For these reasons it is essential monitoring the disk space occupation and in particular everything that can cause significant size variations.
Solutions
We provide you with some tips and suggestions about what to monitor and check if the size of your cluster is bigger than expected.
1. Cluster log files
BigAnimal does not store cluster log files in the Kubernetes nodes.
The database logs are exported and you can find log entries and messages along with some metrics in Azure or AWS logs (Azure log analytics workspaces and AWS CloudWatch)
2. WAL (Transactional logs)
PostgreSQL cluster produces constantly transactional logs called WALs to persist and database change and be able to recover databases.
You can check the transactional log total size from the statistics exported to Azure and AWS checking these metrics:
cnp_collector_wal_records
cnp_collector_wal_bytes
or, if you have already asked superuser privileges for edb_admin user, running the following query
select pg_size_pretty(sum(size)) from pg_ls_waldir();
If you observe a constant increase or significant spikes of WAL size, you may want to add some disk space.
3. Temporary Files
As any other database, PostgreSQL needs to create temporary files for its normal operations.

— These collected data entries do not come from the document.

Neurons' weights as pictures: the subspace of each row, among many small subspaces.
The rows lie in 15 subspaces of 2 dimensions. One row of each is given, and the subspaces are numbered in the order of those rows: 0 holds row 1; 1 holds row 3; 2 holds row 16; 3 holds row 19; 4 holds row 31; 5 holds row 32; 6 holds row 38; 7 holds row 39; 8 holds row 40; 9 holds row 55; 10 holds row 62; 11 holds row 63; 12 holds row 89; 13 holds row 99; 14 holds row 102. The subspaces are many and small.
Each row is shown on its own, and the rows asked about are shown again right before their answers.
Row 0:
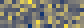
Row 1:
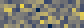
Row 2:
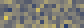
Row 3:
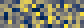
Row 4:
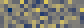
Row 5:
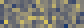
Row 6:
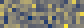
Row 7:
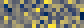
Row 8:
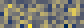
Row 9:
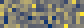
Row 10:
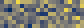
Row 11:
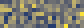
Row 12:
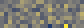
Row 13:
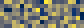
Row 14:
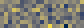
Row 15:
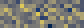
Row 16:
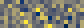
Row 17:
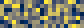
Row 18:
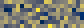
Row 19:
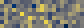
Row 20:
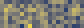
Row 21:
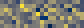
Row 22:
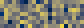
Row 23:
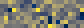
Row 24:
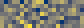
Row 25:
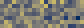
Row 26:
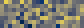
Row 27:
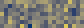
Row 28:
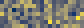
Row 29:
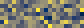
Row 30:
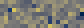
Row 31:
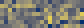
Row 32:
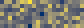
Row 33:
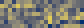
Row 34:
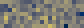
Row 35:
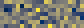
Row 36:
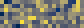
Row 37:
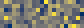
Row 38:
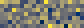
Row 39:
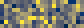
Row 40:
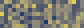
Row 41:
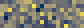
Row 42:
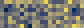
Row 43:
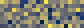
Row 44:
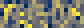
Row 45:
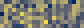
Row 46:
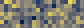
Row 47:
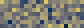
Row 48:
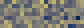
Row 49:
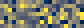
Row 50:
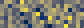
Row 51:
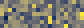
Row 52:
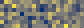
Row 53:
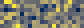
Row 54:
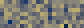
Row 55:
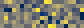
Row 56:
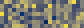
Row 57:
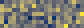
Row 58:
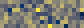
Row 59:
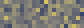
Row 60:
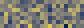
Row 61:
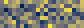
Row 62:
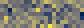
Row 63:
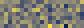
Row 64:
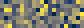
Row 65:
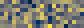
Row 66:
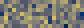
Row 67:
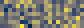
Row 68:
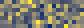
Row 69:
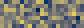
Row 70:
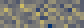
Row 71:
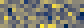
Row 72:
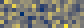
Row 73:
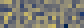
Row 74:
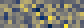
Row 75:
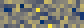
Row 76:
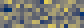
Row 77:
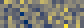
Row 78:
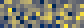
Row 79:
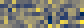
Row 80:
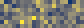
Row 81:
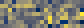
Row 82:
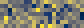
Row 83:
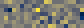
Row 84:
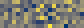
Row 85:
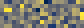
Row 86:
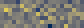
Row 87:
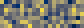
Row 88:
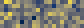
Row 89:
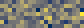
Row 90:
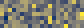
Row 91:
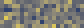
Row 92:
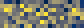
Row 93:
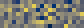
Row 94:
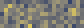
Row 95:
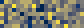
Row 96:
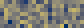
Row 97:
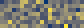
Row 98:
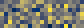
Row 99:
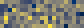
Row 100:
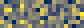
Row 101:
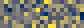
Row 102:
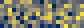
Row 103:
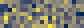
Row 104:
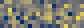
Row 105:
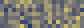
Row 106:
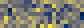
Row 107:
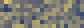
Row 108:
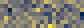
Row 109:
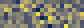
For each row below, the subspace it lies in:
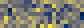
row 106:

You can check any increase or significant spikes of temporary files size from the statistics exported to Azure and AWS checking these metrics:
cnp_pg_stat_database_temp_bytes
cnp_pg_stat_database_temp_files
or for terminal executing the following query
select SUM(temp_files) as "Temporary Files", pg_size_pretty(SUM(temp_bytes)) as "Size of Total Temporary Files" from pg_stat_database;
Note that the output of this query is cumulative by design.
It is extremely important monitoring this data constantly to be aware of the fluctuations of the number and size of the cluster temporary files.
4. Databases Size
It is crucial to check the databases size to estimate the possible future growth.

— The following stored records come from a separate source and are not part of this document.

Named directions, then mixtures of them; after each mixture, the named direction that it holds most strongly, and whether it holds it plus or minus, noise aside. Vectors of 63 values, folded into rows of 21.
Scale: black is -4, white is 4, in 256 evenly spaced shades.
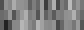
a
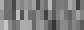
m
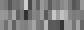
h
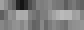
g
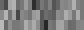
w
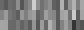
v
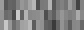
m, plus
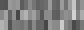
v, plus
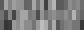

You can check any increase or significant spikes of the databases size for the statistics exported to Azure and AWS checking this metric:
cnp_pg_database_size_bytes
You can also check the cluster size for terminal executing the following query:
select pg_size_pretty(SUM(pg_database_size(datname))) from pg_database;
Sometimes the size of the database increases because of some table bloating.
To check that, you can run the query reported in the Postgres wiki here:
https://wiki.postgresql.org/wiki/Show_database_bloat
and if tables appear to be bloated you can run some maintenance command to reduce it.
5. Scale storage
You can scale cluster storage at BigAnimal portal. Document has instructions.

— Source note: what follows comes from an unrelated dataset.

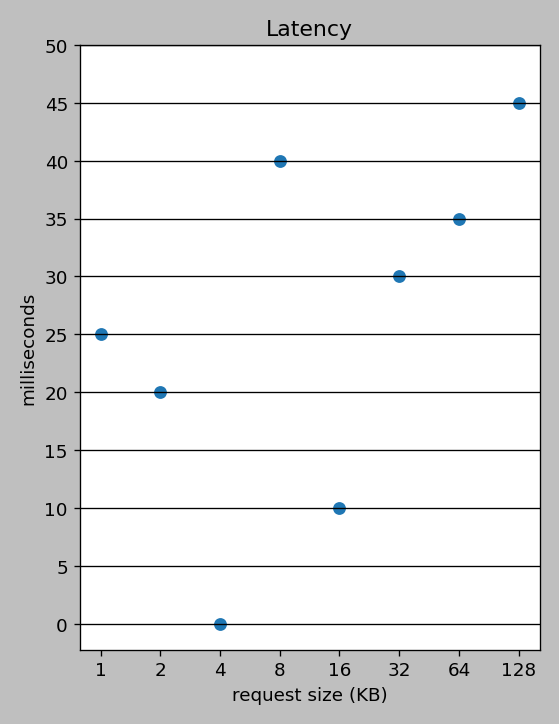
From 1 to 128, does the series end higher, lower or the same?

6. Logical Replication Slots
In the case of an Extreme High Availability cluster (EHA), we should keep to monitor the size of the logical replication.
You can use the following query to check the WAL size retained by the logical replication slots
select slot_name, pg_size_pretty(pg_wal_lsn_diff(pg_current_wal_lsn(), restart_lsn)) as "Replication Slot Size", active from pg_replication_slots;
Also it is very important to check the value of the field "wal_status" of the system catalog view pg_replication_slot
If set to extended, the WALs files held by the logical replication slots exceed the parameter wal_keep_size.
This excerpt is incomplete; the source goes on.